A 'mountain block' is a block in which both arms are doing a forearm block. The upper arms are straight out to the left and right of the body, parallel to the floor. The forearms are straight up and down, perpindicular to the floor. The entire arm, though is in the same plane as the body. This is sometimes referred to as a "W"-shaped block. It is called a "mountain block" because it looks (physically) like the Chinese (and Korean and Japanese) character for mountain. (山)
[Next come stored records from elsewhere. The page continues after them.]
rotation steps, each row followed by its count of steps:
The counts run from 0 to 616.
[-1.74,3.06,-2.37,-1.78,-2.36,0.85,1.83,-4.19,-0.12,5.93,-0.15] -> 607
[1.83,-0.43,-2.15,1.33,-2.33,-1.08,3.37,-6.75,-1.70,1.46,2.23] -> 336
[2.00,0.59,3.27,6.21,-1.82,-1.62,1.42,-2.86,-0.89,0.35,3.52] -> 93
[-4.05,-0.51,-5.48,-3.86,-1.40,1.09,1.12,-0.30,3.14,2.66,-0.85] -> 408
[0.51,3.16,2.73,0.95,-3.05,0.21,-0.06,-4.20,1.69,6.17,0.04] -> 376
[2.10,1.26,0.93,2.06,-3.13,-0.60,2.06,-6.36,-0.68,3.51,1.77] -> 129
[-2.96,-3.42,-4.11,2.21,0.44,-0.84,1.70,3.38,2.01,-3.96,2.46] -> 49
[-4.41,-2.17,-2.28,1.57,0.07,-0.20,0.10,5.44,3.80,-2.09,1.39] -> 244
[-0.48,-2.88,-3.86,-4.04,-2.86,0.38,1.02,-3.35,4.46,1.97,-0.67] -> 591
[-4.39,2.49,-4.89,-2.56,-0.86,0.91,2.02,-1.47,0.05,4.20,-0.28] -> 413
[-2.88,-0.95,-5.24,-4.27,-1.85,0.93,1.45,-2.04,3.33,3.19,-0.82] -> 178
[-4.19,-0.53,-5.62,2.03,1.04,-0.66,3.59,1.42,-1.82,-1.90,2.81] -> 42
[2.56,-4.70,1.62,1.75,-3.15,-0.94,-0.37,-1.87,5.48,-1.17,1.77] -> 551
[1.00,-3.56,0.09,-1.80,-3.54,0.13,-1.19,-1.75,6.92,1.78,-0.42] -> 368
[0.07,1.38,3.70,0.41,-3.62,0.55,-2.03,-1.75,4.72,5.08,-0.53] -> 163
[-1.63,-4.42,-3.38,2.87,-0.05,-1.13,1.74,2.32,2.30,-4.62,2.77] -> 279
[-0.91,-4.96,-2.54,3.14,-0.48,-1.23,1.59,1.81,2.75,-4.55,2.86] -> 285
[-4.45,2.94,2.33,3.35,-0.75,0.43,-1.62,4.43,2.94,2.85,0.42] -> 440
[-1.42,-3.16,-5.14,2.28,0.45,-1.39,3.42,-0.23,-0.87,-3.69,3.31] -> 284
[-3.55,-2.35,-0.92,3.34,0.19,-0.42,-0.38,5.52,3.76,-2.68,2.04] -> 38
[-4.59,3.66,2.50,3.10,-0.94,0.50,-1.28,3.93,2.59,3.46,0.60] -> 4
[-1.84,-0.14,1.72,-0.83,-2.80,0.90,-2.36,1.14,6.58,3.80,-1.01] -> 180
[1.22,-2.56,-4.01,1.74,-1.09,-1.47,3.99,-4.45,-1.55,-1.64,3.56] -> 313
[-5.11,3.45,-4.19,1.50,0.65,0.09,2.73,0.92,-2.38,2.55,1.61] -> 448
[-4.42,0.59,-5.38,2.13,1.21,-0.51,3.85,1.28,-2.32,-0.79,2.46] -> 254
[-4.83,-0.68,-5.37,-3.50,-0.87,1.06,0.90,1.59,3.32,1.78,-0.66] -> 420
[2.25,-4.79,-0.51,-1.07,-3.39,-0.71,-0.52,-2.52,6.01,-0.39,0.55] -> 132
[-1.41,4.48,0.39,0.06,-2.49,0.52,0.30,-3.14,0.52,6.56,0.02] -> 176
[-5.70,0.18,-6.13,-0.57,0.68,0.21,2.57,2.18,0.13,-0.05,0.99] -> 449
[1.24,-0.60,3.64,0.49,-3.70,0.17,-2.01,-2.13,5.76,3.64,0.14] -> 369
[-4.65,-1.70,-5.41,0.95,0.79,-0.15,2.16,3.44,1.05,-2.31,1.72] -> 249
[1.77,-2.45,3.46,5.81,-1.84,-1.59,-0.55,0.42,2.81,-2.19,3.13] -> 86
[-2.92,0.43,2.33,5.46,-0.23,-0.61,-0.60,4.85,2.40,-0.91,2.41] -> 257
[-0.93,-1.44,0.67,-1.86,-3.27,0.75,-2.14,-0.23,7.05,3.09,-1.00] -> 386
[-0.83,-2.37,1.61,5.47,-0.82,-1.02,-0.25,3.72,3.38,-3.20,3.19] -> 62
[-1.34,-2.77,-5.13,2.39,0.34,-1.25,3.93,-0.78,-1.23,-3.55,3.49] -> 502
[3.17,-1.45,4.55,3.69,-3.55,-1.14,-0.86,-2.64,3.44,1.19,2.16] -> 552
[0.00,1.50,-0.07,6.00,-0.45,-1.76,3.21,-2.32,-3.30,-0.46,4.03] -> 76
[0.68,2.47,0.08,0.19,-2.85,-0.11,1.66,-5.99,-0.33,5.46,0.85] -> 583
[-4.81,-0.92,-4.99,-3.32,-1.08,1.24,0.59,1.70,4.04,1.99,-0.80] -> 202
[-5.84,0.68,-6.02,-0.82,0.49,0.43,2.61,2.08,0.19,0.84,0.56] -> 443
[1.53,-1.00,-3.19,-0.73,-2.31,-0.67,3.21,-6.92,-0.46,1.91,1.57] -> 130
[-2.69,2.55,-4.00,-2.45,-1.77,0.73,2.22,-3.83,0.13,5.38,-0.49] -> 177
[-5.47,3.39,-4.57,1.12,0.73,0.31,2.84,1.21,-2.06,2.27,1.33] -> 230
[-2.93,-1.87,-5.63,2.29,0.83,-1.04,3.62,0.60,-1.18,-3.04,3.24] -> 54
[-4.60,-0.21,0.32,2.60,-0.70,0.28,-1.50,6.02,4.62,-0.16,0.71] -> 451
[2.52,0.15,3.71,6.31,-1.91,-1.64,0.84,-2.61,0.17,0.28,3.41] -> 529
[-3.06,0.10,-5.34,-4.34,-1.66,0.86,1.58,-2.50,2.28,3.46,-0.78] -> 614
[0.30,2.30,-1.02,-0.58,-2.77,0.20,1.62,-5.97,-0.19,5.56,0.34] -> 371
[0.28,-0.17,3.55,7.15,-0.94,-1.34,0.21,1.22,0.90,-1.38,3.59] -> 505
[-0.07,1.53,1.16,6.80,-0.59,-1.54,2.33,-1.36,-2.55,-0.06,4.07] -> 506
[-2.53,4.21,2.58,1.18,-2.39,0.99,-1.25,-0.16,2.87,6.21,-0.49] -> 187
[1.21,-4.70,-3.99,1.45,-1.11,-1.57,3.07,-2.60,1.28,-3.48,2.79] -> 526
[-2.54,4.78,0.56,0.04,-1.97,0.64,0.37,-2.36,0.54,6.70,-0.14] -> 400
[1.33,-3.29,-4.17,-2.25,-2.57,-0.66,2.52,-5.43,2.15,0.68,0.89] -> 567
[-5.07,1.90,-5.44,-1.84,-0.21,1.06,2.34,-0.03,-0.23,3.13,0.10] -> 425
[1.13,0.57,3.16,7.10,-1.30,-1.53,1.25,-1.02,-0.51,-0.54,3.99] -> 81
[-4.79,-0.12,-0.03,1.70,-0.38,0.47,-1.52,5.65,4.94,0.12,0.27] -> 445
[2.93,-0.11,4.32,3.96,-3.61,-0.93,-0.04,-3.97,2.42,2.40,2.02] -> 122
[-1.24,0.46,-3.32,4.32,0.37,-1.42,4.14,-1.38,-3.49,-1.43,4.13] -> 283
[-2.52,1.61,-2.83,4.78,0.78,-1.17,3.90,-0.43,-3.70,-0.61,3.62] -> 271
[-0.39,1.51,3.40,0.61,-3.51,0.75,-1.92,-1.00,4.73,5.07,-0.63] -> 387
[-4.35,3.41,-2.26,4.13,0.88,-0.35,3.10,0.86,-3.33,1.03,2.48] -> 35
[-3.88,0.53,1.90,4.58,-0.37,-0.16,-1.02,5.43,3.28,-0.04,1.67] -> 27
[-4.00,-0.01,-5.40,2.51,1.21,-0.56,3.84,1.09,-2.24,-1.53,2.65] -> 260
[-2.65,3.25,1.17,6.45,0.35,-0.81,1.48,1.77,-1.96,0.56,3.27] -> 46
[2.04,1.54,0.42,1.39,-2.80,-0.53,2.03,-6.76,-0.38,4.00,1.58] -> 135
[-4.47,-0.46,-5.36,-3.50,-1.12,0.92,1.08,0.82,3.42,2.40,-1.01] -> 414
[-5.37,-1.32,-4.16,-1.43,-0.31,0.79,0.37,4.13,4.23,0.16,-0.19] -> 220
[-4.49,0.16,0.68,2.82,-0.54,0.57,-1.52,5.73,4.20,0.35,0.96] -> 233
[-3.93,-2.33,-2.39,2.02,0.42,-0.26,0.27,5.20,3.42,-2.76,1.74] -> 468
[-4.18,-2.46,-4.91,1.20,0.63,-0.22,2.07,3.78,1.40,-3.09,1.98] -> 37
[-4.65,-1.68,-5.87,1.02,0.84,-0.25,2.49,2.84,0.33,-2.34,1.99] -> 467
[2.24,-5.74,-2.38,0.41,-2.04,-1.41,1.32,-2.55,3.73,-2.73,2.11] -> 108
[-0.10,-3.84,-4.61,1.95,-0.28,-1.44,3.59,-1.60,-0.07,-3.64,3.56] -> 514
[-5.78,0.67,-6.19,-2.02,0.23,0.74,2.09,1.67,0.97,1.52,0.00] -> 1
[-5.20,2.16,-5.29,1.80,1.16,-0.19,3.42,1.21,-2.37,0.48,2.13] -> 242
[-1.89,-0.29,1.55,-1.12,-2.82,1.06,-2.27,1.54,6.84,3.70,-1.16] -> 398
[-3.40,-1.39,-2.30,-2.92,-2.21,1.10,-1.09,2.25,6.36,2.37,-1.06] -> 409
[-0.52,2.73,-0.91,-0.79,-2.45,0.40,1.80,-5.36,-0.01,6.08,0.18] -> 595
[-4.26,0.28,1.29,3.65,-0.20,0.06,-1.18,5.84,3.94,-0.26,1.47] -> 239
[-0.29,-5.19,-2.45,2.68,-0.68,-1.46,1.51,1.18,2.87,-4.85,3.00] -> 509
[-0.41,-2.21,0.23,-2.16,-3.50,0.69,-1.66,-0.46,7.19,2.35,-0.83] -> 598
[-0.78,-4.63,-2.16,3.12,-0.44,-1.09,1.39,2.39,2.89,-4.55,3.09] -> 67
[2.73,0.99,2.76,4.34,-2.58,-1.23,1.37,-4.96,-0.59,1.95,2.68] -> 329
[-0.13,-1.09,-3.45,3.69,0.06,-1.56,4.34,-2.98,-3.00,-1.83,3.79] -> 295
[2.87,-0.51,4.38,3.66,-3.54,-0.98,-0.65,-3.75,2.97,2.32,1.87] -> 340
[0.34,-4.95,-4.06,1.94,-0.71,-1.61,2.93,-0.93,1.39,-4.23,3.15] -> 84
[0.47,-4.95,-0.87,3.57,-1.08,-1.47,0.79,1.35,3.53,-4.21,3.05] -> 79
[-0.24,3.32,2.26,0.63,-2.96,0.69,-0.07,-3.54,1.52,6.33,-0.06] -> 382
[2.10,-0.36,-2.22,1.79,-1.86,-1.44,3.80,-6.38,-1.90,0.89,2.93] -> 112
[-5.97,0.46,-6.14,-1.15,0.59,0.61,2.24,2.09,0.80,0.64,0.40] -> 225
[2.29,0.44,3.31,6.30,-2.08,-1.46,0.99,-2.90,-0.17,0.29,3.57] -> 311
[-3.10,-3.50,-4.43,1.99,0.77,-0.95,2.14,2.92,1.41,-3.90,2.91] -> 485
[1.70,-5.67,-2.58,0.79,-1.74,-1.11,1.96,-2.34,3.14,-3.24,2.24] -> 102
[0.95,-2.18,-3.98,2.59,-0.57,-1.48,4.20,-3.91,-1.96,-1.64,3.68] -> 307
[-2.95,-2.13,-0.05,3.93,-0.20,-0.31,-0.46,5.22,3.75,-3.03,2.41] -> 44
[-1.05,3.83,0.92,0.19,-2.70,0.79,0.15,-3.82,1.02,6.72,0.01] -> 170
[-0.15,0.61,3.23,7.52,-0.96,-1.15,0.58,0.81,-0.13,-0.82,3.51] -> 69
[-2.36,-4.11,-3.24,2.51,0.19,-0.96,1.59,3.18,2.30,-4.14,2.72] -> 55
[1.40,-0.23,3.59,7.10,-1.74,-1.67,0.59,-0.75,0.53,-0.69,3.70] -> 517
[2.20,1.44,1.41,2.39,-2.88,-0.76,1.81,-6.33,-0.23,3.67,1.75] -> 347
[-0.99,3.85,1.58,0.33,-2.83,0.69,0.07,-3.22,1.30,6.45,-0.34] -> 388
[-5.18,4.81,-2.67,0.70,-0.21,0.68,1.86,0.15,-1.65,4.66,0.44] -> 430
[2.90,-2.89,3.05,1.91,-3.78,-0.72,-1.38,-2.20,5.50,0.97,1.23] -> 127
[1.14,-2.29,3.00,5.99,-1.60,-1.46,-0.08,1.22,2.83,-2.28,3.42] -> 80
[-4.64,-2.08,-5.18,0.73,0.74,-0.15,1.91,3.81,1.59,-2.11,1.66] -> 31
[-5.47,3.72,-4.14,0.81,0.34,0.52,2.60,0.66,-2.04,3.27,0.88] -> 224
[-4.75,4.52,-1.46,3.78,0.76,0.07,2.14,1.64,-2.50,2.40,2.15] -> 23
[-1.59,-1.02,0.73,-1.81,-3.15,0.93,-2.21,0.83,7.07,3.37,-1.21] -> 610
[-1.03,-0.74,-3.73,3.76,0.26,-1.31,4.18,-2.06,-3.20,-1.83,3.85] -> 71
[-1.25,2.36,-2.38,-1.73,-2.57,0.41,2.06,-5.40,-0.19,5.51,-0.15] -> 165
[-3.18,2.12,-2.95,4.44,1.14,-0.84,3.79,0.25,-3.71,-0.19,3.30] -> 47
[-3.73,2.63,-4.64,-2.86,-1.25,1.21,2.33,-2.09,0.08,4.50,-0.54] -> 189
[-3.13,4.35,2.32,1.27,-2.07,1.07,-1.06,0.38,2.32,6.05,-0.25] -> 193
[-4.15,5.10,1.63,1.98,-1.11,0.88,-0.40,1.04,0.73,5.69,-0.08] -> 205
[-3.89,0.28,-5.43,2.60,1.28,-0.73,4.00,0.86,-2.59,-1.42,2.87] -> 478
[-0.43,-1.39,1.27,-1.51,-3.25,0.81,-2.23,0.02,7.02,3.19,-0.94] -> 168
[1.42,-3.14,-4.20,1.24,-1.33,-1.33,3.76,-4.47,-0.54,-1.84,3.01] -> 101
[-3.42,-1.29,-1.87,-2.72,-2.06,1.06,-1.38,2.21,6.45,2.29,-1.42] -> 191
[2.28,-5.14,-0.94,-0.51,-3.32,-0.59,0.16,-2.85,5.63,-0.81,0.99] -> 126
[1.95,0.10,-1.23,2.35,-1.89,-1.16,3.27,-6.69,-1.97,1.78,2.69] -> 548
[1.40,-2.57,-4.04,1.38,-1.36,-1.43,3.97,-5.21,-1.08,-1.04,3.05] -> 537
[0.39,-3.42,-3.75,-3.63,-3.01,0.26,1.12,-3.70,4.43,1.48,-0.27] -> 367
[2.35,1.37,1.72,2.48,-2.99,-0.60,1.33,-6.03,-0.14,3.94,1.63] -> 565
[1.87,-5.50,-3.35,0.30,-1.91,-1.21,1.96,-2.73,2.86,-3.01,2.44] -> 320
[-3.37,-0.15,1.50,5.03,-0.19,-0.15,-0.89,5.63,2.93,-1.23,2.15] -> 469
[-2.94,3.07,1.77,6.49,0.31,-0.62,1.03,2.44,-1.33,0.66,3.04] -> 258
[-1.55,-2.95,0.58,4.66,-0.54,-0.94,-0.03,4.12,3.42,-3.57,2.64] -> 274
[-4.73,-0.81,-1.28,-0.80,-1.40,1.04,-1.65,4.42,5.78,1.41,-0.66] -> 427
[-1.63,4.34,0.99,0.22,-2.52,0.81,0.10,-2.83,0.80,6.82,-0.47] -> 394
[-1.03,2.16,1.79,7.31,-0.03,-1.11,1.82,0.49,-2.20,-0.18,4.00] -> 494
[-5.26,-1.44,-4.02,-0.84,-0.12,0.55,0.22,4.66,3.95,-0.31,0.15] -> 226
[0.52,-3.43,1.99,5.12,-1.28,-1.45,-0.17,2.03,3.50,-3.15,3.19] -> 510
[-5.17,-1.10,-4.60,-2.03,-0.52,1.02,0.58,3.54,4.15,0.42,-0.32] -> 214
[0.74,-3.22,-4.20,-3.23,-2.75,0.00,1.61,-4.58,3.52,1.47,0.09] -> 579
[-4.86,2.40,-5.33,-2.26,-0.39,1.13,2.12,-0.54,-0.10,3.81,-0.31] -> 419
[0.94,-5.30,-3.84,1.55,-0.86,-1.48,2.64,-1.57,1.91,-4.06,3.07] -> 90
[-2.25,-2.02,-2.38,-3.27,-2.58,1.07,-0.91,0.31,6.59,2.18,-1.11] -> 179
[-2.79,-0.22,-5.30,-4.22,-1.81,1.01,1.38,-2.17,2.57,3.19,-0.66] -> 396
[0.51,-2.60,0.95,-1.51,-3.66,0.34,-1.72,-1.16,7.10,2.37,-0.78] -> 156
[-1.36,2.65,-2.00,-1.64,-2.42,0.54,1.79,-5.00,-0.26,5.75,-0.06] -> 383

source: http://paperwindow.com/tkd/itf/07_toi-gye.htm

The only thing I have to relate to this posture is in kata that I've worked on...
Goju kata Kururunfa, has a similar posture,
http://kiel-karate.de/Kata/Kururunfa.gif
take a look at 5th row, first frame.
or in motion:
http://www.gojuryu.neu.edu/images/kata/kururunfakata.gif

for application, see this excellent write-up (the application for this posture in kururunfa is in here, near the end of the article)
"This throw is actually described in Mabuni and Nakasoni's 1938 Karatedo Nyumon, page 208. It is an application against a full nelson hold from behind."
http://www.fightingarts.com/reading/article.php?id=77

hope that helps...

p.s. half-mountain vs. half-nelson?


Edited by Kintama (09/05/05 02:43 PM)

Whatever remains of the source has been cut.